Scientific classification
- Kingdom: Plantae
- Clade: Tracheophytes
- Clade: Angiosperms
- Clade: Monocots
- Order: Asparagales
- Family: Orchidaceae
- Subfamily: Epidendroideae
- Genus: Phreatia
- Species: P. listeri
- Binomial name: Phreatia listeri Rolfe
- Synonyms: Plexaure listeri (Rolfe) M.A.Clem. & D.L.Jones

= Phreatia listeri =

- Genus: Phreatia
- Species: listeri
- Authority: Rolfe
- Synonyms: Plexaure listeri (Rolfe) M.A.Clem. & D.L.Jones

Species of orchid

Phreatia listeri, commonly known as Christmas Island caterpillar orchid, is a plant in the orchid family and is an epiphyte with four to six flat, blunt leaves in a fan-like arrangement. A large number of tiny, greenish white flowers are arranged along a thin flowering stem. It is endemic to Christmas Island.

==Description==
Phreatia listeri is a clump-forming epiphytic herb with a short stem, thin roots and between four and six flat, blunt, dark green leaves 40-110 mm long and about 2-5 mm wide in a fan-like arrangement. A large number of greenish white non-resupinate flowers 1-1.5 mm long and wide are arranged along a thin flowering stem 40-80 mm long. The sepals and petals are about 0.8 mm long and do not spread widely. The labellum is about 1 mm long and wide.
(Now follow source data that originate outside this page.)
Here is a tiny trained network, its code and every weight. The questions are about switching its units off for an input and a class, where a switched-off unit gives its printed mean instead of its output.

import numpy as np


def w(rows, s, z=0):
    codes = np.array(rows[::2]) - 128.0
    scale = np.full(codes.shape[1], s)
    scale[-1] = z or s
    return codes * scale


def norm(h):
    return h / np.sqrt((h * h).mean(-1, keepdims=True) + 1e-5)


def f(y):
    return np.maximum(y, 0)


def log_softmax(a):
    a = a - a.max(-1, keepdims=True)
    return a - np.log(np.exp(a).sum(-1, keepdims=True))


def net(x, mask):
    res = np.array(x, float).reshape(1, 4) / 4 @ E
    u = 0
    for l in range(3):
        y = f(norm(res) @ A[l][:, :-1].T + A[l][:, -1])
        res = res + np.where(mask[u : u + 4], y, B[l][:, -1]) @ B[l][:, :-1]
        u += 4
    return log_softmax(norm(res)[-1] @ U[:, :-1].T + U[:, -1])


A, B = {}, {}
E = w([
[185,159,109,126,128,184,204,168,183],'x0',
[116,210,191,195,146,52,139,205,133],'x1',
[164,42,92,158,128,71,166,38,174],'x2',
[137,158,6,203,134,154,168,190,2],'x3',
],0.0081)
A[0] = w([
[102,203,219,58,136,168,23,161,137,6],'L0N1',
[106,187,111,187,94,174,116,244,61,222],'L0N2',
[109,154,139,195,115,26,102,146,62,155],'L0N3',
[57,49,101,114,140,176,26,24,36,134],'L0N4',
],0.011,0.0014)
B[0] = w([
[95,110,118,76,16,63,76,154,179,210],'L0N1',
[111,180,107,140,221,128,77,129,102,246],'L0N2',
[128,77,106,182,165,154,234,130,115,197],'L0N3',
[174,118,170,163,42,151,9,188,174,219],'L0N4',
],0.012,0.013)
A[1] = w([
[231,201,146,120,158,149,168,81,245,101],'L1N1',
[181,181,58,20,28,154,93,152,115,204],'L1N2',
[149,248,187,68,114,170,252,254,203,2],'L1N3',
[166,229,79,175,169,170,85,175,67,31],'L1N4',
],0.0094,0.00093)
B[1] = w([
[91,115,109,153,178,120,222,105,61,180],'L1N1',
[155,101,173,10,29,102,139,139,195,220],'L1N2',
[42,170,159,68,76,166,35,161,108,179],'L1N3',
[124,175,144,33,169,76,140,177,68,255],'L1N4',
],0.011,0.0096)
A[2] = w([
[117,162,195,104,143,130,56,69,217,136],'L2N1',
[75,233,131,189,121,131,115,204,179,127],'L2N2',
[195,106,48,93,112,151,76,4,116,111],'L2N3',
[114,181,134,48,95,234,169,120,127,4],'L2N4',
],0.014,0.002)
B[2] = w([
[72,114,52,48,50,103,134,193,196,254],'L2N1',
[63,101,71,195,186,136,71,127,19,234],'L2N2',
[44,174,112,115,82,9,137,243,187,167],'L2N3',
[228,72,137,147,150,254,1,56,174,186],'L2N4',
],0.0091,0.0088)
U = w([
[100,117,171,94,147,222,138,39,124,79],'0',
[163,206,140,160,97,132,142,84,126,3],'1',
[104,101,109,176,166,85,252,90,145,177],'2',
[225,161,128,60,146,172,128,142,120,47],'3',
[184,71,127,200,65,147,112,124,149,145],'4',
[81,173,98,149,207,132,94,183,25,197],'5',
[166,173,194,152,123,141,126,83,123,7],'6',
[83,112,134,52,36,95,65,171,189,184],'7',
],0.013,0.0051)

Each question gives the input, the list of numbers given to net, and the class t.
The units are the neurons (one row each of A and B). Each row of codes is followed by its name. A weight is (code - 128) times the scale printed after its matrix; where a second scale follows, it is the last column's (A, B and U).
mask holds one flag per neuron, layer by layer. A switched-off neuron (its flag False) gives its mean, the last column of its row in B, instead of its output. The means were averaged over made-up inputs and are rounded, as every weight is.
A unit's drop is (log p(t) with every unit on - log p(t) with that unit switched off) / (log p(t) with every unit on - log p(t) with every unit switched off).
The circuit of an input: a set's keep is (log p(t) with only the set's units on - log p(t) with every unit switched off) / (log p(t) with every unit on - log p(t) with every unit switched off). Starting from all 12 units, units are removed one at a time, each time the one whose removal leaves the highest keep (on an exact tie, the one counted first), for as long as the keep stays at least 0.8.
units of the circuit, in order: the units of the circuit, biggest drop first
most important unit: the unit with the biggest drop
top k neurons: the k neurons with the biggest drops, biggest first
k most important neurons of layer l: the k neurons of layer l with the biggest drops, biggest first
drop of u: that unit's drop, to one decimal
input [7,6,-8,0], class 5: most important unit	L0N2
input [6,-5,2,1], class 4: units of the circuit, in order	L0N2, L0N1, L1N4
input [4,-4,5,-2], class 2: top 4 neurons	L0N1, L1N1, L0N4, L1N3
input [7,-6,-5,2], class 3: units of the circuit, in order	L2N4, L0N1
input [8,-3,3,3], class 0: top 3 neurons	L0N1, L0N2, L0N4
input [7,-6,4,-4], class 2: units of the circuit, in order	L1N1, L0N1
input [-5,7,1,-1], class 2: top 2 neurons	L0N3, L0N4
input [8,-6,2,-4], class 0: top 2 neurons	L1N1, L0N1
input [2,0,7,4], class 2: units of the circuit, in order	L0N1, L0N2, L0N4
input [7,-6,3,6], class 3: top 3 neurons	L0N1, L0N3, L2N4
input [8,5,1,-3], class 5: top 2 neurons	L0N1, L0N4
input [5,-1,8,5], class 2: 3 most important neurons of layer 0	L0N1, L0N4, L0N2
input [-8,8,7,-7], class 2: drop of L0N4	0.5
input [5,0,-7,3], class 5: units of the circuit, in order	L0N2
input [6,-6,-1,-2], class 4: drop of L1N1	0.3
input [1,-1,3,6], class 5: drop of L2N2	0.0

Flowering occurs between September and October.

==Taxonomy and naming==
Phreatia listeri was first formally described in 1890 by Robert Allen Rolfe who published the description in the Journal of the Linnean Society, Botany. The specific epithet (listeri) honours Joseph Jackson Lister who, with John Maclear and the officers of H.M.S. Egeria collected the type specimen.

==Distribution and habitat==
Found only on Christmas Island, the orchid is common on rainforest trees.